Superoxide dismutase (SOD) genes are good candidates to evaluate genetic susceptibility for prostate cancer since SOD plays a key role in the detoxification of superoxide free radicals. Kang and coauthors evaluated the association of prostate cancer with genetic polymorphisms in the three main isoforms of SOD (SOD1, SOD2, and SOD3) in a case-control study nested in the Prostate, Lung, Colorectal, and Ovarian Cancer Screening Trial (PLCO). The study indicated that the Ala variant of SOD2 Ex2+24T>C (V16A) is associated with increased risk for prostate cancer, particularly among smokers and men with lower intake of dietary and supplemental vitamin E.


Statins Do Not Affect Androgens

Hall et al.

Page 1587

In 2005, statins were among the most commonly used prescription medications in the United States. Some data suggest statins may affect cancer risk and/or disease severity. Because cholesterol is a required intermediate in sex steroid synthesis, it is possible that statins influence prostate cancer risk through effects on steroid hormone metabolism. Hall and colleagues investigated whether levels of circulating androgens and their carrier protein, sex hormone binding globulin (SHBG), varied by statin exposure among men from a population-based epidemiologic study. The authors reported that it was unlikely that statins affected circulating androgens and prostate cancer risk through a hormonal mechanism in this sample.


There is a paucity of data about the spectrum of BRCA mutations among Hispanics. Large rearrangements account for 8–15% of deleterious BRCA mutations, though none have been characterized previously in individuals of Mexican ancestry. Weitzel and colleagues identified and characterized a novel large BRCA1 deletion in five unrelated families—four of Mexican ancestry and one of African and Native American ancestry, suggesting the possibility of founder effect of Amerindian or mestizo origin. This BRCA1 rearrangement was detected in 3.8% of BRCA sequence-negative Hispanic families. An assay for this mutation should be considered for sequence-negative high-risk Hispanic patients.
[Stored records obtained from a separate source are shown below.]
Known rows, with every step that occurs:
j-a-v-n-f-s-g: [ 10  58  67 -69  18 -26  -5  -9  24 -65   4  -4  -6 -16  35 -25  -5  47
 -76  32  99 -60 -95]
v-n-h-a-p: [-20  39  78  10  57 -32 -43   3  27  32 -19   1 -35 -55  16 -67  -6  65
 -28  10  66 -84 -28]
l-s-g: [ 11  32  71 -89  20 -38   3  66  43 -41 -31  41   3  -3 -27 -58 -47  94
 -43 -25  12 -41 -51]
p-a-v-n-f-s: [ 18  45  36 -54  28  -7 -13 -21   7 -37  45  13  25   3  20 -54  -8  62
 -64  13 101 -65 -96]
p-a-h: [  3  37  24 -65  43  -2  14  -3  44 -25  39  17 -20  22   6 -53   4  86
 -21 -42  13 -40 -67]
v-n-f-s-h-a-p: [  28   46   82   -3   19  -52   -8   21   -3  -41  -34    2    7  -58
    4  -22  -28   55  -51   14   60 -100  -71]
g-s-h: [-16  29  40 -72  11 -18  45  21  21 -43 -23  35 -17 -10  18 -56 -36  79
 -42 -20  16 -15 -75]
v-n: [-39  40  71 -22  31   6   7  -6   1 -26  19  18  16  -9   3 -86 -25  51
 -53  -8  57 -34 -30]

Green Tea Detoxifies Carcinogens

Chow et al.

Page 1662

Green tea consumption has been associated with decreased risk of certain types of cancers in humans. Induction of detoxification enzymes has been suggested as one of the biochemical mechanisms responsible for the cancer preventive effect of green tea. Chow and colleagues conducted this clinical study to determine the effect of repeated green tea polyphenol administration on a major group of detoxification enzymes, glutathione S-transferases (GSTs). The authors concluded that green tea polyphenol intervention may enhance the detoxification of carcinogens in individuals with low baseline detoxification capacity.